Ex-deputy caught in prostitution sting wants job back

By Henry K. Lee

A former Alameda County sheriff’s deputy is fighting to get his job back after he was fired for soliciting a prostitute during a San Ramon police sting, court records show.

In October 2013, Austin Mederos, a 31-year-old Livermore resident, allegedly set up a meeting with a prostitute after responding to an ad on MyRedbook.com, a now-shuttered Bay Area website that investigators say was an online marketplace for prostitution. Mederos was off duty at the time.

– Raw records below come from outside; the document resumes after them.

In the rows, 128 means zero.
One turn moves every row onto another: examples first, then more rows asked
gopop: [117 170 153 162 128 134 141 117 124 131 150 145 107 121 116 148 140 129
 144 110 121 138 158 131 125 116 161 142 123 137 162 125 118  93 113 123
 106 125 120 111 121 101 127 125 111  93 142  94 112 107 139  88 105 112
 158 124 124 134 138]
bag: [ 96 132 141 122 156 124 101 161 130 162 137 151 130 113 112 142 118 143
 103 143 121 104 132 134 144 140 129 127 120 130 149 147 135  91 116 119
 144 112 135 100 107 119 151 110 129  85 126 105 147 147 154 126 104 122
 111 107 117 132 107]
pomi: [101 151 150 120 114 145 129 123 130 134 146 147 140 118 134 156 137 124
 142  85 119 119 154 137 133  82 150 150 115 160 164 137 129  77 116 126
 106 144 120 115 130 111 120 128  95 100 131 109 134 105 133 104 103 140
 142 109 113 151 131]
Nik: [ 91 130 143 125 157 127 102 160 129 165 140 149 124 112 111 144 124 142
 102 143 122 105 135 137 142 137 128 120 124 134 144 149 135  91 110 123
 143 113 137  94 108 122 146 115 127  82 128 104 146 147 150 128 102 117
 118 114 117 129 109]
Foz: [114 169 151 134 141 121 136 117 124 117 164 147 126 132  95 148 126 143
 156 127 116 143 148 132 122 113 151 162 136 159 148 126 140 114  96 128
 133 126 119 117 128 106 142 128 101 116 116 119 109 126 155 106  92 123
 155 122 136 143 136]
pazo: [122 129 123 120 115 141 135 115 140 140 111 144 153 130 137 154 148 121
 112  75 118 107 142 131 139  94 131 149 134 147 156 135 133  72 136 114
 105 136 134 120 147 106 133 120 112 110 103 115 157 116 146 114 116 150
 145  97 113 164 124]
roni: [ 97 125 148 126 163 126 106 159 123 164 135 149 120 110 110 136 124 143
 107 144 114 106 133 136 143 132 131 120 123 134 147 147 132  91 108 125
 138 114 137  95 106 124 144 110 131  83 121 106 147 147 152 127 104 118
 117 107 113 132 108]
vafa: [150 147 122 155 127 125 152 116 140 130 115 148 138 140 120 141 133 129
 114  89 116 117 144 121 135 139 147 157 131 123 163 125 116  95 149 101
 101 125 134 124 137  95 147 104 130 107 111  99 137 119 162  94 119 125
 147 102 127 154 124]
sodak: [135 135 133 135 141 139 156 103 139 130 137 148 118 118  98 135 128 125
 144 131 111 139 145 143 124 132 124 148 161 153 120 137 129 125  98 133
 148 118 133 110 143 100 148 153 113 120 102 112 143 117 146 131  98 126
 131 110 155 161 133]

Mederos, a seven-year veteran, agreed to pay the woman $60 for sex at an Extended Stay America hotel, authorities said. He greeted her with a hug, placed the money on the dresser and was then surprised by San Ramon officers who came out of hiding and put him in handcuffs, officials said. The prostitute was cooperating in the sting.

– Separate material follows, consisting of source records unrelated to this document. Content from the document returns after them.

Rows swapped in pairs by one turn or mirror: which row each one swaps with:
The rows were stretched afterwards, more along some directions than others.
pap: [+1.78, -1.50, -0.43, -2.00, +1.17, +0.13, +0.17, +2.78, +0.97, -2.04, +1.00, -1.47, +1.35, +0.28, +0.57, -1.20, -2.61, +1.91, +0.29]
Dos: [+1.70, -1.50, +0.37, +2.33, -2.06, -1.97, -0.34, +0.03, +0.61, +0.93, -1.77, +0.79, -1.93, +1.61, -1.64, -0.52, -1.18, -0.22, -0.90]
sezuk: [-1.75, +0.98, -0.49, -1.23, +2.21, +1.53, -0.26, +0.41, -0.68, -1.94, +0.90, -0.84, +0.57, +0.75, +1.28, -0.25, +0.52, -0.23, -0.63]
Zefuv: [-0.19, +0.89, -0.98, -3.93, +0.95, +1.05, +0.89, -1.45, +0.81, -0.87, +0.33, +0.58, +2.76, -2.21, -0.05, -1.67, +0.66, +0.36, +1.47]
dimem: [+0.13, +1.12, -0.81, -1.40, -0.69, -1.42, -0.30, +0.31, +1.69, -0.36, -0.54, +0.93, -0.37, +2.13, -0.19, -2.12, -2.06, -1.62, +1.06]
sazep: [+0.02, -0.34, -0.15, +2.42, -1.88, -0.71, +1.75, -3.22, +1.12, +1.62, -1.80, +0.53, +0.60, -1.87, -1.23, +0.23, -0.76, -0.99, -0.26]
lagal: [+1.20, -2.73, +0.88, +0.38, -0.98, -0.52, +1.96, -0.73, -1.86, -0.97, +0.00, -0.79, +0.11, -2.84, -0.59, +2.18, +1.28, +2.13, +0.55]
toz: [-0.72, +0.08, -1.21, +0.04, +1.35, -0.18, -0.41, -0.20, -1.07, -0.12, +1.49, -0.65, -1.21, -0.81, -0.69, +0.33, -0.50, +0.46, -0.08]
fot: [+0.30, -1.23, +1.91, +1.71, -0.17, -0.46, -0.27, +1.88, +1.42, -1.36, -2.22, -2.17, +0.87, +1.25, +0.26, -1.26, +0.21, -2.80, -1.83]
suvu: [-1.13, -1.08, -0.66, +1.97, +0.94, -0.47, +0.30, +1.42, +1.28, +3.87, -2.52, +0.57, -0.86, +0.27, +0.34, +0.11, +0.16, -1.88, +0.57]
Vofa: [+1.80, +0.09, -0.05, -0.64, +0.87, +1.15, +0.49, -0.32, -2.07, -1.76, -0.14, -1.68, -0.74, +0.37, -0.92, -1.44, -0.60, +1.57, +0.62]
soki: [+1.81, -2.57, +0.96, +1.51, -0.46, -1.72, +1.24, +0.83, +1.04, -1.78, -1.34, -2.86, +1.76, -0.91, -0.30, -0.48, -2.06, +2.48, -0.09]
bupo: [+0.07, +2.13, +0.09, -1.80, +1.50, +1.27, -1.15, -1.78, +0.41, -0.21, +0.95, +0.50, +0.90, +0.35, -0.66, -1.13, +1.54, +1.09, +0.26]
sazi: [+0.55, -1.96, +3.29, +3.30, +0.28, +1.76, +0.55, +0.08, -1.72, -1.47, -2.18, -0.59, +0.74, -1.00, -1.09, +0.81, -0.09, -0.31, -1.00]
reze: [+1.05, -0.25, +0.52, +0.87, -2.35, -2.21, -0.86, -1.45, +0.68, -2.49, +0.21, -0.19, -1.96, +0.72, -1.73, +0.41, -1.05, -0.84, -1.55]
Basat: [-0.61, -1.62, +1.36, +0.61, +0.30, +0.07, -0.31, +1.37, +1.46, -0.07, -0.15, +0.02, +2.14, +0.79, +0.07, +0.06, +0.49, -1.73, -1.32]
fol: [+0.97, +0.09, +1.35, +0.21, -0.82, -1.22, -0.46, +0.04, +2.45, -0.84, -1.16, -2.99, +1.89, +0.67, -0.84, -1.92, -0.45, -1.55, -1.32]
meleg: [+1.09, -1.88, -0.13, +0.29, -0.54, -0.69, -0.51, +1.46, +1.69, +2.26, -1.09, -0.45, -0.55, +3.01, -1.18, -1.60, -0.30, -0.31, +0.86]
Ker: [-0.99, +0.64, +0.30, -0.37, -1.01, -0.78, -0.04, -0.88, -0.95, -1.43, +0.94, -1.46, -1.39, -0.32, -0.23, +1.24, +1.83, -1.89, -0.89]
vofip: [-1.36, +0.02, +0.92, +1.72, +0.10, +0.09, +1.28, -0.47, -0.55, -1.73, +0.37, -0.50, +2.53, -0.91, +0.13, -0.57, -1.36, +1.79, -1.74]
tuse: [+1.89, -0.81, +1.04, -1.20, -0.48, +0.29, +0.64, -0.96, +0.90, -4.17, -0.54, -0.87, +1.34, -1.53, -1.95, -0.86, -0.73, +1.40, +0.06]
Kem: [+0.82, +0.56, -0.99, -1.17, -1.05, -1.66, -1.06, -0.59, +0.87, +0.36, +1.52, +0.46, -1.41, +1.12, -1.15, -0.59, -0.57, +0.02, -0.89]
Mirab: [-1.75, +1.11, -0.60, +1.24, +1.79, +0.44, -1.47, +0.99, +0.24, +3.11, -0.96, +0.76, -1.39, +1.35, +0.41, +0.13, +2.00, -4.32, -0.28]
vata: [+1.48, -0.74, +2.35, +1.31, +0.67, +1.01, +0.09, -0.66, -0.63, -1.48, -2.47, -0.23, +2.35, -1.30, -1.00, -0.88, +0.50, +2.66, -0.48]
zumu: [-1.61, +2.10, +0.91, -0.84, -0.73, -1.81, +0.34, -2.12, +1.87, -1.53, +0.17, +0.58, +1.12, -1.21, +0.75, -0.09, +0.69, +0.44, +0.12]
pib: [+3.88, -2.77, +2.38, +0.93, -0.90, -0.17, -1.07, +1.65, -1.05, -0.80, -2.17, -0.86, -1.06, -0.31, -2.11, +0.26, -0.09, +0.71, -0.83]
buzez: [-0.55, +0.02, -0.94, -0.16, +0.94, +1.12, -1.46, +2.48, +0.07, +2.58, +0.09, -1.03, -1.06, +2.14, +0.11, +0.35, +1.26, -3.61, -0.43]
nes: [+1.19, +0.92, -1.11, -2.38, -1.23, +0.23, -0.91, +0.64, +0.62, +0.16, -0.24, +0.26, -0.82, +2.00, -0.97, -1.35, -0.81, -1.54, +0.50]
Paf: [+1.97, -1.37, -0.39, +0.04, +1.07, -0.16, +0.12, +1.61, +1.51, +1.60, -2.48, +0.43, +0.84, +0.45, +0.08, -2.76, -2.46, +0.79, +0.36]
Bas: [+0.88, +1.48, +1.09, +0.07, +1.37, +0.20, -1.04, -0.87, +1.04, -1.32, -2.49, -1.81, -0.05, +0.43, -0.24, -2.79, +0.12, -1.15, -0.61]
lef: [+0.58, -0.31, +0.81, +0.69, +0.37, -0.08, -0.70, +2.91, +0.65, +1.81, -2.54, +2.20, -0.37, +1.53, +0.14, -1.09, -0.60, -1.34, +0.26]
vak: [-0.28, +0.12, -1.84, -0.06, +2.39, +2.12, +1.15, +1.03, -0.25, +2.52, -0.52, -0.22, +2.08, -0.33, +0.77, -2.01, -0.42, +0.04, +0.01]
bip: [+0.97, -0.96, +1.35, -2.17, +0.85, +0.38, -0.84, +2.59, +0.42, -2.72, +0.87, -2.02, +1.04, +0.71, +0.34, -0.87, +0.37, -0.87, -1.13]
lomu: [+1.56, -0.11, -0.53, +0.22, -0.50, +0.43, -1.06, +1.58, +1.13, -0.94, -2.72, -1.42, -1.44, +0.64, -0.52, -2.12, -0.28, -2.86, -1.58]
lor: [+0.04, -1.11, +1.26, +1.68, +0.87, +0.32, +0.92, -0.31, -1.40, +0.44, -3.20, -1.52, -0.86, -2.96, -0.59, -0.19, +0.90, -2.61, -1.45]
Fovig: [+0.40, -0.15, -0.17, +0.75, -1.27, -1.71, +1.66, -2.32, +0.24, +0.96, -2.39, +0.50, -0.42, -1.82, -1.50, -1.83, -2.21, -0.24, -0.51]
poro: [+0.05, -1.87, +0.05, +1.70, +0.52, -0.36, +0.32, -0.31, +0.92, +0.92, +0.70, -0.19, +0.47, -0.20, -1.88, +0.76, -0.10, +1.28, +0.07]
fata: [+0.29, +1.02, +0.27, -0.16, -0.77, -0.68, +0.14, -0.78, +1.35, -0.87, -2.99, +0.80, -0.72, +0.32, -0.68, -1.95, -1.39, -0.67, +0.67]
gurum: [-0.60, -0.01, -3.11, -1.69, +0.27, -0.06, +0.97, -0.08, +0.74, +1.12, +0.85, +2.21, +0.61, +0.26, +0.83, -0.69, -2.32, +1.61, +0.27]
didam: [+1.79, +0.30, -0.26, -0.66, -0.15, +1.35, +0.89, -1.35, +0.95, -1.46, -2.16, -2.35, +2.25, -1.40, -0.69, -2.09, -0.02, -0.88, -1.13]
lona: [-0.27, -2.18, +1.58, +0.72, +0.19, -1.39, +0.49, +2.16, +0.05, -0.10, +0.22, +1.24, +0.37, -0.66, +0.79, +1.51, -0.77, +2.37, +0.57]
Pegan: [+2.51, -3.23, +1.23, +2.44, +0.66, +1.08, -0.03, +1.85, -1.85, -0.03, -0.85, -1.47, -0.11, +1.34, -1.85, -0.16, -1.92, +2.55, -0.68]
Vuke: [-0.63, -1.43, -0.53, -0.13, -0.71, -0.41, +0.75, +1.75, -0.44, +1.33, +0.84, +1.44, +0.60, +0.20, +0.22, +0.46, -0.95, +0.20, -0.46]
Nete: [-0.80, +1.21, +0.30, +0.96, -0.62, -2.67, -0.63, +0.22, +2.11, +1.19, -1.04, -1.24, -1.86, +2.25, -0.04, -0.44, +0.49, -3.03, +0.54]

sazep swaps with sazi
Pegan swaps with didam
toz swaps with Zefuv
lomu swaps with meleg
Vuke swaps with Ker
Nete swaps with lef
pap swaps with bupo
soki swaps with vata
reze swaps with Basat
vak swaps with Vofa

But a San Ramon police sergeant learned that Mederos was a deputy and released him, citing a penal code section that allows for the release of a suspect if there are insufficient grounds for an arrest. Authorities said Mederos admitted that he had made “probably the biggest mistake of (his) life” and did not try to use his position as a deputy to avoid responsibility.

Alameda County Sheriff Greg Ahern terminated Mederos last year on the grounds that his actions were “immoral and illegal” and reflected poorly on himself and the sheriff’s office.

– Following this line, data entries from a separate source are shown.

Each path below is one point turned by a fixed rotation once a step. After each direction that follows a path, write how fast that rotation turns it, in degrees a step (0 if it stays still).
Each turn is a multiple of 5 degrees from 10 to 175, or 0.
Each row of a path follows its step; steps can be skipped.
path 1
step 0: [-10.4   3.0  21.2   1.7  20.2   6.0 -23.0  18.6 -23.6  16.3 -26.3 -16.8
 -28.5 -12.6  12.5  -7.5  30.6  12.6  -5.9 -32.0 -10.5   2.9  15.8  24.4
 -32.6 -26.8   2.1 -13.9 -35.4  14.1   9.5]
step 1: [ 31.6   8.6   4.7 -13.4 -18.8   5.3  -3.3 -26.3   9.0   6.9  11.3   9.1
 -24.3  22.8   2.9  33.7 -22.2  31.6  -6.1   0.5  13.6  39.2 -13.5 -19.0
  17.8 -16.9  36.4   9.8  13.6  17.7 -14.9]
step 2: [ -8.0  -6.5   7.7  -9.8  42.4  28.6   0.0   5.2  27.9 -24.3  -4.8   8.7
 -23.2 -15.1 -21.2   2.8 -21.4 -23.3   9.5  34.3   7.0  15.9   1.9  36.9
 -23.1  14.2 -12.9  -4.0 -12.7   0.7  32.8]
step 3: [-17.5  40.4  -8.1  21.3  12.3 -17.5  43.3  -2.2 -24.9 -17.3   3.5  -4.9
  -7.7  -8.2   2.2 -14.5   7.5  11.3  15.0  -2.7   3.3  33.4 -12.0  -1.0
  24.1   5.3   3.2 -21.5  18.0 -21.2 -44.7]
step 4: [-26.0 -21.5  -1.5 -17.3  34.8  -1.5 -10.5  -6.5  -0.7  20.9 -26.4 -13.9
   4.9  -7.0  21.9  18.5  34.2  -5.5 -28.8 -16.3  14.7   7.6  34.2  11.8
 -31.4 -24.8  27.4 -11.2 -13.8  -2.5   7.5]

“As a peace officer, you are all the time held to the highest standards of behavior,” Ahern wrote in a letter to the deputy. “Yet, you ended up violating the same laws you are expected to uphold.”

Mederos appealed to the Alameda County Civil Service Commission, which upheld the termination on April 1 after an administrative law judge reviewed the case and sided with the sheriff.

On Friday, Mederos filed a petition in Superior Court asking a judge to set aside the commission’s ruling. He said the commission had “abused its discretion by imposing and sustaining such a severe and unconscionable punishment based upon petitioner’s conduct.”

Mederos said he needed “human interaction” after his longtime girlfriend had broken up with him, records show. He said his act of solicitation stemmed in part from his diagnosis of anxiety, which he said resulted from working at Santa Rita Jail in Dublin.

Mederos told investigators he believed his conduct was consensual and discreet because it would have been in a hotel room, and he noted that such an act would not have been illegal elsewhere, like in parts of Nevada, records show. According to investigators, Mederos “has engaged in legal solicitation for prostitution in Nevada.”

“He describes his attempt to pay money for consensual sex as not the type of 'base, vile and depraved’ conduct that 'shocks the public conscience,’” Administrative Law Judge Regina Brown wrote in her summary of the San Ramon case.

But Brown concluded that Mederos’ stance “suggests that he is negating that his conduct amounted to criminal behavior, and it appears that he is not accepting responsibility for his illegal behavior. Given his beliefs, it is highly likely that this type of behavior would have continued if he had not been caught in a prostitution sting operation.”